By Robert Milbourne, Partner, Registered Foreign Lawyer, K&L Gates
FOLLOWING the global divestiture movement to abandon fossil fuels (while continuing to consume them), it appears that there is a growing contradiction between dependence on the sector and opposition to its products. One can argue that the sector suffers from a profound misunderstanding of its fundamentals from all stakeholders – governments, NGOs, consumers and even the mining industry itself.
In 2004 the global mining sector and its stakeholders were caught off-guard by the phenomenal growth in demand from China and other BRIC nations. Year after year growth in demand eclipsed the best efforts of the industry to increase production, leading to a misalignment between supply and demand, and a rapid increase in pricing.
After eight years of consistent growth, in 2012 governments finally caught on, and hoped to ‘get their fair share’, through the imposition of a super-profits tax in Australia that was quickly emulated around the world. Yet the timing of such legislation was eight years out of date, and more worrisome, was introduced at precisely the time the industry began its decline in profitability and commodity demand growth, in effect accelerating a decline in the sector when it most needed support for sustainable operations.
To make matters far worse, senior mining executives arguably also misunderstood the dynamics of the market and approved unprecedented expansion in capacity, and multi-billion dollar acquisitions. In 2013, Vale approved its massive 90 million tonne per year S11D iron ore project and Rio Tinto approved expansion of approximately 70 million tonnes per year of capacity in the Pilbara. BHP raised production of 187 million tonnes in 2012 to 270 million tonnes in 2014 while similar stories occurred in thermal and metallurgical coal, copper and other commodities.
It is astounding that the sector can continue to be so profoundly misunderstood. Investors are clearly among the first to have lost. BHP Billiton went from a market cap of US$270 billion in mid-2011, to US$115 in June 2015. Aggregate losses from Vale, Rio Tinto and BHP have reached approximately US$350 billion in market capitalization in the last five years. Moreover, while market values plummeted, the mining houses each expended enormous amounts of new capital – Vale for example invested more than US$70 billion from 2010 to 2015 with similar numbers expended by Rio and BHP.
Have we learned anything? Are stakeholders any wiser after such a dramatic boom and bust – all during a period of gradual increase in demand and a tapering off to a stable global consumption level?
Mines throughout the world are being sold by the major mining houses, some at nil cost. Even more mines are being moth-balled. Exploration expenditure, necessary for identifying the mines of the future, is at a 10 year record low this year in Australia.
What does this imply?
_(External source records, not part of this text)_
Each row is a point. Examples show where two turns around zero, p and q, send a point. Where does a point land after both, in the order given? Backwards means that the second turn is done in reverse. Each puzzle has new turns, and all numbers are rounded.

Turn p:
[-2.41 -0.72 -1.12] => [-0.94 -2.58 -0.27]
[ 0.53 -0.75 -1.62] => [ 1.38 -0.82 -0.94]
[ 1.27  0.47 -1.60] => [ 1.17  0.37 -1.70]
[-0.78 -0.42  2.76] => [-1.24  0.54  2.57]
[1.38 1.43 1.58] => [-0.39  2.49  0.34]
Turn q:
[-0.15 -1.48  0.15] => [-1.29 -0.75 -0.14]
[-1.19  0.49  2.00] => [ 0.04 -0.18  2.37]
[1.31 2.40 1.72] => [ 2.94 -0.61  1.19]
[ 1.30 -0.75 -2.19] => [-0.23  0.09 -2.64]
[-1.28 -0.66 -1.68] => [-1.47  1.46 -0.77]
Where do these land?
q, then p: [-0.67 -0.93 -0.61] => [-0.96 -0.81 -0.32]
q, then p: [ 2.49 -2.56 -0.68] => [ 1.70 -3.16 -0.57]
q, then p: [-0.77  0.81  1.80] => [-0.22  1.22  1.72]
q, then p: [-1.86  0.78  0.84] => [-1.45  1.32  0.95]
q, then p: [ 0.81  1.90 -1.36] => [ 0.93  1.43 -1.79]

Turn p:
[-3.23  1.57  1.89  2.11] => [-3.62  2.17 -1.05  1.43]
[ 1.33  0.50  0.28 -1.14] => [ 1.39  0.61  0.20 -1.03]
[ 0.51  0.86 -1.34 -0.26] => [ 1.31 -0.16 -0.95  0.49]
[ 2.13 -1.20 -0.98  0.73] => [ 1.67 -1.13  1.66  0.81]
[-0.74 -1.73  0.16 -1.43] => [-0.75 -1.48  0.14 -1.68]
Turn q:
[-1.67 -0.71  0.21 -0.29] => [-0.74 -0.67  0.48  1.48]
[ 2.06  1.06 -1.25 -1.21] => [-0.62  0.33 -1.20 -2.54]
[-1.49 -1.72 -0.89  1.28] => [ 0.41 -0.52 -1.09  2.45]
[ 1.17 -0.48 -1.13 -0.52] => [-0.02 -0.56 -1.38 -0.97]
[1.50 1.79 3.38 0.89] => [ 2.01  1.29  3.05 -1.64]
[-0.57  1.83  1.42  1.22] => [0.48 1.96 1.74 0.29]
[-1.00 -1.76 -1.74 -1.36] => [-1.51 -1.82 -1.59  0.92]
Where do these land?
q, then p: [ 0.90  1.35  0.79 -0.21] => [ 0.29  1.04 -0.43 -1.40]
q, then p: [ 2.03  0.66 -0.53 -3.02] => [-0.53 -1.63 -1.56 -2.93]
p, then q: [-0.01 -1.07  0.61 -1.43] => [-0.99 -1.45  0.53 -0.43]
q, then p: [-0.96  3.17  0.13  2.74] => [ 0.88  3.76 -1.40  1.30]
q, then p: [-0.70 -1.32 -2.08  0.81] => [ 0.45 -1.43 -0.43  2.18]
q, then p backwards: [ 0.42 -0.93  1.01  1.24] => [ 1.60  0.09 -1.01  0.06]
q, then p: [-1.69 -1.86  0.08 -0.14] => [-1.18 -0.94  1.41  1.44]

Turn p:
[ 0.28 -0.07  0.55 -1.34  0.95 -1.28  0.60 -0.89] => [-0.34  0.53  0.66 -1.46 -0.55 -1.61 -0.10 -0.14]
[-2.05  1.82 -0.38 -0.86 -1.68  0.26  0.22 -0.74] => [-2.94 -0.92 -0.98  0.25  0.11  0.33 -0.81 -0.76]
[-0.84  0.62 -0.14  0.15 -1.41 -2.22  1.54  0.40] => [-0.49 -1.28 -1.49  0.36 -0.93 -1.81 -1.49  0.10]
[ 2.16 -2.56 -0.99  0.78  1.24  1.23 -3.59 -0.90] => [ 3.07  1.16  2.47 -0.73  2.64  2.16  0.09 -0.68]
[ 3.03 -0.43  0.01  0.74  0.40  0.79 -2.42  0.37] => [ 2.39  2.52  0.86  0.42  0.87  1.63 -0.48 -0.24]
[-0.49  1.43  0.34 -2.32 -0.35 -0.52  0.90  1.94] => [-1.59  0.68 -1.96 -1.25 -1.33 -0.14 -0.47  1.53]
[ 0.49  1.81  0.36 -0.52  0.04 -0.19  2.25 -0.30] => [-1.11  0.81 -1.22  0.24 -1.63 -1.37  0.70 -0.81]
[-1.23 -3.61  0.18  1.66 -1.28  1.50  3.30 -0.22] => [ 1.60 -4.35  0.46  0.59 -2.33  0.58  1.95 -0.72]
[-1.54  2.55 -1.38 -0.29  1.09 -0.75  0.08  0.76] => [-1.92  0.49 -1.99  0.14  1.67 -1.28  0.40  0.83]
[ 0.18 -1.56  1.44  2.00  1.00  1.18 -2.88 -0.42] => [1.33 0.35 3.18 1.44 1.49 1.51 0.20 0.88]
Turn q:
[-1.49  1.03 -0.82 -0.45  1.65  1.05 -0.76  0.72] => [-0.80 -0.86 -0.46  1.63  0.60  0.55 -1.53  1.35]
[ 1.05  0.81  0.60 -0.64 -5.00  0.36 -0.79 -2.13] => [-0.82  2.38 -2.28 -3.64 -1.89  0.78  0.06 -1.98]
[ 1.07 -1.74  2.72 -0.55  1.55  0.25 -0.67  0.77] => [ 2.17 -1.70  2.12 -0.41 -1.41 -0.50 -0.94  0.07]
[ 0.79  1.20 -1.15  0.91 -2.94 -0.32 -1.84  0.87] => [-1.27  2.13 -2.07 -0.05 -1.31 -1.71 -0.57 -1.31]
[-1.59 -1.61 -0.12  0.02  0.98 -1.47  0.71  1.29] => [-1.13 -1.48  1.69  0.80  0.09 -0.94  1.37  0.82]
[ 0.66 -0.72 -1.85 -1.44  1.52  1.33 -0.35  0.87] => [ 1.22 -0.93 -1.37  1.70 -0.62  0.20  0.24  1.95]
[-0.71  0.45 -1.19  2.65  0.71  1.62 -0.92 -1.31] => [-0.39  0.67 -0.45  2.53  0.56  1.83 -0.70 -1.87]
[-0.24  1.08  0.06 -0.72 -0.10 -0.69  4.36  0.27] => [-0.08  1.65  1.34 -1.46  2.43  0.31  1.77  2.35]
[ 0.46 -0.50  1.74  0.22  1.64 -2.14  0.25 -1.34] => [ 1.09 -1.85  1.47 -1.08  1.55 -0.54  0.31 -1.38]
Where do these land?
p, then q: [ 1.23  1.79  1.33 -1.55 -0.05 -1.37 -0.74 -4.07] => [-1.86 -1.81 -0.32 -2.89  1.79  0.70 -2.25 -1.98]
q, then p: [ 1.76 -0.83  3.02 -0.45  0.98 -0.64  1.97 -0.24] => [ 0.60  2.54  1.27 -1.40 -2.78 -0.11 -0.33  0.43]
p, then q: [-0.08  0.23 -2.18 -0.89 -2.46 -0.25 -1.45  0.49] => [ 0.42 -1.59 -2.25  1.84 -0.92  1.25 -0.71 -0.01]
p, then q: [-1.26 -0.02  0.48 -0.81 -0.88  0.16 -1.06  2.13] => [-0.70  0.11 -0.09  1.61 -1.78 -0.34 -0.84  1.36]
p, then q: [-0.38 -1.24  1.33  0.32  0.85 -2.56 -0.68 -0.71] => [ 0.42 -1.38  1.11 -1.20 -0.53 -2.38 -0.78 -0.74]
q, then p: [ 2.17 -0.19  0.51  0.65  0.56  2.96 -1.28  1.82] => [ 1.34  1.83 -0.54  2.35  0.28  1.39 -2.38 -0.88]
p, then q: [-2.50  0.10 -1.47  2.87  0.05  0.18  2.83 -0.81] => [-0.11 -0.58  1.82  1.33  0.53  0.31  4.16 -1.51]
q, then p: [-1.25 -0.49 -1.98 -0.90 -0.45  1.73  0.89 -0.59] => [-0.22 -1.09 -1.86  0.87 -0.04  1.50  1.76  0.23]
p, then q: [ 0.31  0.66 -1.05  0.76  1.40 -0.20 -0.49  1.98] => [ 0.75  0.70 -0.29  1.63  1.24 -1.29  0.10  1.16]

Turn p:
[ 1.40  2.15 -0.45 -1.11 -2.79  2.30 -0.81  1.17  1.19] => [-0.16  2.19  2.01  0.70 -1.68 -1.70 -0.54  0.59  2.97]
[-1.13 -1.80  1.10  0.58  2.27 -0.44 -1.72 -0.08 -1.35] => [-0.07 -1.12 -1.90  0.01  1.63  0.22 -2.14 -0.63 -1.91]
[-0.30 -1.04 -1.86 -1.34 -2.21 -1.44 -0.91  0.42  2.70] => [-1.41  1.01 -0.43  0.92  2.15 -0.76  2.20  0.88  2.61]
[-2.06 -1.21 -0.93  1.57  1.58 -0.40  0.70  0.39 -2.16] => [ 0.36  0.35 -1.47 -1.68  0.86  1.06 -0.33  0.93 -2.99]
[ 0.52  1.86  0.29  1.10 -1.96 -0.04 -0.35 -0.07  2.52] => [ 0.35  0.95  2.55  2.11  0.15 -1.04  1.26  0.04  0.82]
[-1.45 -1.48  0.45  0.17  2.49  1.07  1.01 -2.14 -1.30] => [-1.84 -1.12 -0.95 -1.00 -0.57  1.85 -0.90 -0.99 -2.66]
[-0.60  0.43 -0.80 -0.42  1.47 -1.70 -0.53 -1.35 -1.64] => [ 0.26 -0.65 -0.80 -2.08  1.05 -0.30  0.42 -1.81 -1.06]
[-2.07 -0.44  1.78 -0.75  2.52 -0.58  1.40  0.51 -1.46] => [ 0.27 -2.27  0.03 -1.87  0.87  2.26 -1.63  0.42 -1.35]
[ 2.99  0.74 -1.01  0.20 -0.01  0.32  0.35  0.90  1.51] => [ 1.57  1.29 -0.21  1.52 -1.40  0.51  0.99 -0.78  1.90]
[ 2.71  0.79  1.42 -0.01 -3.36  0.92  0.86  0.23 -0.01] => [ 0.66 -0.64  1.17  1.38 -3.08 -2.09  0.66  1.32  1.66]
Turn q:
[ 0.61 -0.55 -0.44  1.82 -0.17  2.09  0.17 -2.22  1.16] => [ 0.43 -0.54  0.94  1.69  0.71  2.26 -0.23  1.80  1.33]
[ 1.01  0.56 -1.32 -0.40  0.43 -0.33 -0.16 -2.02 -0.28] => [ 0.68 -0.45  1.49  1.38  0.09  0.36 -0.68 -1.41  0.58]
[-1.08 -0.34 -0.40 -0.58 -3.13 -2.66  2.10  2.05  1.65] => [-3.32  1.43 -1.29  0.62  0.17 -3.74 -0.18  0.75  0.48]
[-1.89 -0.56  2.93 -1.21  0.27 -1.49  0.04  0.25 -0.23] => [-1.43 -0.26  1.04 -2.32 -1.70 -1.13  0.90  0.62 -1.55]
[ 0.55 -0.20 -1.06  1.68  3.22  0.73  1.37  0.39  0.38] => [ 1.36  0.66  0.64 -0.51  3.12  1.25 -1.32  0.48 -1.06]
[ 0.10 -0.53  2.44 -0.59 -1.71 -3.02 -2.27  1.83 -1.73] => [ 0.73  1.06 -1.05 -1.48 -4.02 -2.84  0.55 -0.03 -0.82]
[-2.67 -0.34 -2.36  0.90 -0.48 -0.67  1.58  1.41 -0.14] => [-1.18 -0.48 -1.45  1.54  2.25 -1.82  0.19  0.60 -1.98]
[ 1.18  1.92 -0.37  0.57  2.39  2.79 -2.01 -1.57  1.12] => [ 1.48 -1.73  0.15 -0.40  0.33  4.03 -1.92 -0.74  0.94]
[ 0.97 -1.27  0.10 -2.06 -0.92  0.60 -1.16  0.44 -0.55] => [ 0.84 -0.53 -0.41 -0.80 -0.73 -0.82  1.68 -0.83  1.83]
[ 1.22  1.31  0.48 -0.12  0.11  1.96  0.36 -0.56 -1.37] => [ 0.41  0.86 -0.06  0.27 -0.20  2.45  0.99 -1.24  0.24]
Where do these land?
q, then p: [-0.09  0.73  0.40 -2.00  0.44  0.42 -1.31  2.25 -2.71] => [-1.45 -0.37 -0.76 -2.08 -2.03 -0.35  2.51 -1.04  0.67]
q, then p: [-0.69 -0.49 -0.08 -0.69 -0.67  0.20 -0.09 -1.42 -2.44] => [ 0.16 -1.28  0.12  0.20 -1.82  0.07  1.22  1.10 -1.38]
q, then p: [-0.26 -1.29  1.34 -3.29 -0.05 -0.74  0.12  0.95 -1.50] => [-0.96 -2.71  0.64 -1.63 -0.31  0.62  2.26  0.17  1.05]
q, then p backwards: [ 0.42 -1.01 -0.62  2.80  0.70  0.99  1.57 -1.93  0.89] => [-1.75 -0.06  1.09  1.16 -0.22  0.16  0.46  2.50  2.39]
p, then q: [ 2.24  1.13 -0.35 -3.24 -0.40  0.42  0.46  0.63 -1.16] => [-1.95 -1.09  0.24 -0.01 -0.46 -1.24 -0.80  0.19  3.42]
q, then p: [-0.60  0.15  1.48  1.92 -2.09  0.44  1.67 -0.25  1.13] => [ 0.94  1.82  1.82 -0.56  1.03  0.44 -1.04  2.12 -0.50]
q, then p: [ 0.14  0.25 -0.68 -2.57  2.99 -1.37  0.94  0.64 -0.46] => [-1.09 -2.96 -0.48 -1.23  0.19  0.00 -0.33 -2.77  0.01]
p, then q backwards: [-0.58  2.11  1.94 -1.11  1.25  0.19 -0.59 -0.39 -2.89] => [-0.14  0.58  0.32 -1.33  2.99 -1.99 -2.04 -0.04  0.98]
p, then q: [ 0.78 -0.86  0.33  0.54 -0.16 -0.40 -1.47 -0.95  2.72] => [ 0.17  0.13  0.93  1.13  0.78  0.91 -1.47  2.03 -1.59]
q, then p: [ 0.81 -0.65 -0.86  5.17 -1.45 -0.73 -0.41  0.43  1.92] => [ 3.80  3.56 -0.31  1.43  1.55 -1.15 -1.31  0.57  0.43]
p, then q backwards: [-1.13 -1.24 -0.49  0.97 -0.14  1.95 -0.21  0.15  2.59] => [-0.03  1.28 -0.02  1.82 -1.38  0.35  2.53 -1.03  0.40]
p, then q backwards: [-1.05  1.18 -2.40  1.51 -0.42 -1.37 -0.69 -0.12  1.91] => [ 0.95 -1.18 -0.46 -0.15  0.34  0.48  3.19  0.39 -1.89]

Well, for a start, with exploration stopping, mine development unfunded, and operations closed, it is reasonable to expect that for many commodities supply will fall lower than demand (assuming demand remains the same) and commodity prices will rise again. Failure to understand demand and supply is making havoc with government revenue in Australia and throughout the world, so getting this analysis right is critical. Yet analysts often come to fundamentally different valuations on the same asset.
Let’s take an example of the New Saraji coking coal deposit in Queensland. In 2008 BHP Billiton bought the deposit for US$2.5 billion, twice the value of some estimates. Five years later, BHP admitted the project was unlikely to deliver an economic return. If anyone should understand the mining sector – shouldn’t it be the executives in the sector? Yet BHP was not alone, Rio Tinto wrote off almost all of its US$22 billion of acquisitions including a coal project in Mozambique and the aluminium producer Alcan. Vale has also written off large sums with respect to its coal and nickel operations.
There is an assumption by stakeholders that the industry is subject to the fate of a minerals industry supply ‘cycle’ and valuations and commodity prices will rise and fall accordingly. But there does not appear to be a demand cycle – demand for iron ore in fact increased robustly in China from 820 million tonnes in 2013 to 932 million in 2014 but at the same time commentators declared the ‘end of the boom’.
What can be learned? The industry should have a laser focus on demand. Investors must improve their understanding of the supply/demand equilibrium. Boards should make public ever more detailed assessments of macro market fundamentals and be held to account if they are wrong.
The world can ill-afford to continue with such a poor record of planning and decision making for such a critical sector. The time is now to assess global demand and ensure that investors, banks, governments and other stakeholders align exploration, project development and operations to a reasonable connectivity to current and future demand requirements, ending once and for all the damaging assumption that the industry is bound to continue its ‘cycle’ of boom and bust. This cycle is entirely man-made and should end, now.